- PROBLEM REQUIREMENTS: Your task is to copy the lines of the data below from the line holding "Known rows, with" through the line holding "A[T[M[J P Y]]]: -.16", inclusive, exactly and with nothing added.

- STORED DATA:
What can hang from each mark:
J: A M
P: L
T: M
A: T
Y: L M
L: P Y
M: A J P T Y

Known rows, with every way that one mark hangs from another:
J[A M[P Y]]: -.02 -.02 -.06 -.24 -.15 -.07 -.37 -.20  .48  .77  .10 -.19  .14 -.10 -.18  .17 -.29 -.18 -.07  .30 -.01
L[Y[M]]:  .04  .02  .02 -.34 -.16  .21 -.52  .15 -.10  .56 -.20 -.27  .09 -.04  .14  .22 -.46 -.17 -.25  .21  .13
A[T[M[J P Y]]]: -.16  .03  .05 -.34 -.30 -.53 -.37 -.21  .30  .69  .03 -.16  .09 -.17 -.24  .29 -.19 -.24  .02  .31  .17
L[Y]: -.06  .10  .05 -.31 -.13  .15 -.48  .13  .01  .60 -.15 -.23  .13 -.06  .00  .20 -.35 -.11 -.26  .25  .09
L[P]: -.04  .04  .06 -.31 -.10  .00 -.43  .02  .07  .64 -.19 -.20  .20 -.21  .07  .06 -.43 -.12 -.16  .27  .05
A[T]: -.07  .06  .04 -.34 -.03  .14 -.39 -.10  .11  .66  .01 -.12  .12 -.05  .02  .17 -.35 -.18 -.43  .28  .11
T[M]: -.08 -.13  .09 -.32 -.02  .12 -.40  .00  .18  .62 -.18 -.16  .05 -.09  .14  .14 -.52 -.12 -.19  .20  .10
T[M[J[A] Y[L]]]: -.10 -.19  .01 -.26 -.15 -.15 -.34 -.11  .38  .65 -.22 -.26  .06 -.07  .15  .29 -.41 -.17 -.05  .19  .18
M[J T]: -.02  .08  .04 -.35 -.13  .05 -.32 -.14  .01  .62 -.17 -.16  .10 -.30 -.15  .17 -.15 -.27  .14  .13  .14
J[M]: -.03 -.08  .00 -.30  .05  .30 -.47 -.07  .21  .74 -.09 -.15  .09 -.18  .10  .15 -.45 -.15 -.22  .18  .08
Y[M[T]]:  .13  .05 -.01 -.37 -.12  .25 -.38 -.04 -.03  .58 -.14 -.21  .08 -.14  .01  .10 -.46 -.28 -.05  .11  .17
Y[L[P] M[A J]]:  .07 -.08  .00 -.32 -.11 -.15 -.37 -.10  .02  .63 -.25 -.24  .11 -.36  .24  .27 -.53 -.32  .02  .20  .25
Y[M[J[A]]]:  .10 -.24  .00 -.34 -.06  .21 -.38 -.20  .01  .60 -.21 -.22  .04 -.13  .24  .27 -.34 -.26 -.04  .19  .11
Y[M[P]]:  .13 -.02  .00 -.36 -.16 -.08 -.44 -.08  .00  .57 -.14 -.19  .08 -.22  .02  .23 -.42 -.25 -.16  .15  .09
P[L]: -.04  .06  .00 -.33 -.18  .23 -.44  .03  .08  .63 -.22 -.21  .15 -.11  .15  .08 -.36 -.15 -.40  .20  .02
M[A J]:  .03 -.10  .03 -.32 -.03  .08 -.34 -.21  .07  .63 -.08 -.11  .09 -.33 -.09  .26 -.10 -.27  .03  .20  .15
T[M[P Y]]: -.07  .00  .04 -.30 -.26 -.35 -.40 -.04  .33  .64 -.06 -.19  .10 -.15 -.22  .18 -.31 -.15 -.03  .22  .10
Y[M]:  .13 -.09  .01 -.36 -.07  .23 -.47 -.02 -.05  .56 -.20 -.21  .06 -.12  .21  .18 -.44 -.21 -.20  .11  .13
M[J P T Y]:  .00  .21 -.01 -.32 -.38 -.40 -.31 -.17  .18  .63 -.02 -.19  .15 -.34 -.49  .20  .08 -.29  .32  .17  .13
Y[L M[A P]]:  .16  .00 -.04 -.31 -.12 -.16 -.34 -.14  .14  .61 -.13 -.17  .05 -.27  .06  .30 -.56 -.30 -.22  .16  .21
J[A[T] M[Y]]: -.09 -.03 -.07 -.27 -.05  .22 -.36 -.22  .50  .81  .19 -.17  .13  .10 -.02  .17 -.37 -.18 -.31  .38  .07
Y[L M[A J T]]:  .14  .00 -.04 -.34 -.11  .06 -.27 -.17  .05  .60 -.18 -.19  .03 -.35  .05  .29 -.47 -.40  .11  .10  .31
L[P Y[M[A]]]:  .02  .05  .03 -.31 -.17  .05 -.41  .11  .01  .63 -.10 -.26  .14 -.09  .06  .16 -.53 -.25 -.10  .37  .14
L[P Y[M]]: -.02  .09  .04 -.33 -.21  .02 -.50  .20 -.09  .61 -.22 -.31  .16 -.06  .15  .15 -.59 -.16 -.16  .31  .10
Y[L[P] M[A[T]]]:  .03  .05 -.02 -.33 -.07 -.07 -.31 -.09  .15  .69 -.04 -.20  .12 -.11  .25  .21 -.77 -.29 -.36  .33  .25
A[T[M[J Y]]]: -.15 -.06  .05 -.34 -.18 -.21 -.39 -.13  .27  .68 -.03 -.17  .06 -.11 -.08  .24 -.22 -.20 -.05  .28  .19

Rows:
-.19  .17  .00 -.32 -.40 -.33 -.36 -.07  .39  .70  .00 -.19  .14  .00 -.12  .12 -.41 -.18 -.35  .36  .08 -> A[T[M[P[L] Y]]]
-.08  .06 -.01 -.31 -.24 -.36 -.30 -.35  .34  .70  .13 -.17  .15 -.10 -.27  .29 -.02 -.25 -.06  .36  .07 -> M[J[A[T]] P Y]
-.14  .09  .03 -.32 -.26 -.40 -.35 -.11  .39  .68  .07 -.14  .11 -.04 -.22  .20 -.36 -.18 -.19  .33  .14 -> A[T[M[P Y]]]
-.13  .27  .02 -.30 -.37 -.12 -.47  .12  .08  .64 -.19 -.25  .18 -.08 -.10  .18 -.37 -.14 -.41  .33 -.01 -> M[P[L[Y]]]
 .02  .32 -.08 -.30 -.44 -.19 -.25 -.12  .37  .67  .07 -.19  .19 -.19 -.49  .06 -.14 -.32  .03  .28  .08 -> M[A P[L] T Y]
 .02  .13 -.04 -.27 -.28 -.41 -.41 -.02  .26  .62 -.12 -.23  .15 -.24 -.12  .26 -.28 -.15 -.20  .12  .14 -> M[P Y[L]]
-.06  .30 -.09 -.29 -.41 -.10 -.35 -.08  .40  .77  .01 -.22  .18 -.19 -.32  .06 -.32 -.25  .00  .24  .05 -> J[M[P[L] T Y]]
-.08  .39 -.01 -.30 -.39 -.06 -.25  .03  .19  .66  .01 -.19  .16 -.11 -.39  .11 -.37 -.29 -.14  .38  .06 -> M[A P[L[Y]] T]
 .02  .05 -.02 -.31  .02  .37 -.26 -.17  .33  .76  .10 -.09  .07 -.21 -.18  .09 -.45 -.30  .02  .23  .15 -> J[M[A T]]
-.13  .42  .01 -.32 -.42 -.10 -.33  .13  .11  .66 -.13 -.25  .18 -.07 -.29  .10 -.39 -.22 -.21  .33  .02 -> M[P[L[Y]] T]
 .16  .13 -.02 -.35 -.19 -.03 -.25 -.18  .12  .62  .02 -.12  .07 -.25 -.26  .16 -.39 -.39  .09  .20  .18 -> Y[M[A P T]]
-.09  .17 -.06 -.28 -.22  .18 -.24 -.20  .43  .79 -.03 -.17  .14 -.05 -.09  .07 -.57 -.28 -.20  .34 -.05 -> J[A M[P[L] T]]
 .04  .01  .00 -.32 -.10 -.07 -.45  .08 -.01  .61 -.33 -.28  .14 -.19  .37  .17 -.74 -.19 -.26  .16  .17 -> Y[L[P] M]
 .08  .19 -.08 -.27 -.20 -.03 -.24 -.05  .33  .64  .01 -.20  .12 -.20 -.27  .16 -.32 -.26  .00  .15  .26 -> M[A T Y[L]]
-.17  .10 -.04 -.29 -.14  .10 -.31 -.25  .44  .84  .09 -.14  .13  .04  .06  .15 -.59 -.23 -.55  .45 -.04 -> J[A[T] M[P[L]]]
 .16 -.04 -.01 -.34 -.12 -.06 -.34 -.18  .09  .60 -.02 -.13  .07 -.24 -.08  .24 -.35 -.32 -.07  .21  .15 -> Y[M[A P]]
 .01  .16  .00 -.35 -.20 -.11 -.35 -.10  .09  .66  .14 -.16  .08 -.04 -.16  .29 -.44 -.31 -.31  .43  .18 -> L[Y[M[A[T] P]]]
 .07  .11  .01 -.35 -.22  .13 -.32 -.05 -.04  .60 -.10 -.21  .05 -.20 -.19  .25 -.27 -.38  .21  .25  .25 -> L[Y[M[A J T]]]
-.10  .05 -.06 -.27 -.14 -.12 -.32 -.29  .54  .81  .24 -.14  .13  .02 -.19  .19 -.35 -.23 -.25  .40  .03 -> J[A[T] M[P Y]]
 .04  .23 -.05 -.34 -.31  .30 -.33  .10  .02  .62 -.10 -.27  .10 -.02 -.06  .09 -.52 -.31 -.15  .29  .16 -> P[L[Y[M[A T]]]]
-.04  .30 -.01 -.33 -.34 -.09 -.30 -.05  .16  .64 -.13 -.18  .17 -.20 -.22  .07 -.34 -.25 -.17  .23  .02 -> M[P[L] T]
-.01  .08 -.07 -.24 -.19 -.28 -.43 -.05  .41  .74 -.08 -.21  .13 -.28 -.09  .26 -.44 -.17 -.18  .15  .14 -> J[M[P Y[L]]]
 .05 -.06 -.02 -.30 -.18 -.08 -.38 -.17  .17  .63  .01 -.17  .12 -.30 -.25  .23  .10 -.26  .21  .18  .16 -> M[A J Y]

- EXERCISE RESPONSE:
Known rows, with every way that one mark hangs from another:
J[A M[P Y]]: -.02 -.02 -.06 -.24 -.15 -.07 -.37 -.20  .48  .77  .10 -.19  .14 -.10 -.18  .17 -.29 -.18 -.07  .30 -.01
L[Y[M]]:  .04  .02  .02 -.34 -.16  .21 -.52  .15 -.10  .56 -.20 -.27  .09 -.04  .14  .22 -.46 -.17 -.25  .21  .13
A[T[M[J P Y]]]: -.16  .03  .05 -.34 -.30 -.53 -.37 -.21  .30  .69  .03 -.16  .09 -.17 -.24  .29 -.19 -.24  .02  .31  .17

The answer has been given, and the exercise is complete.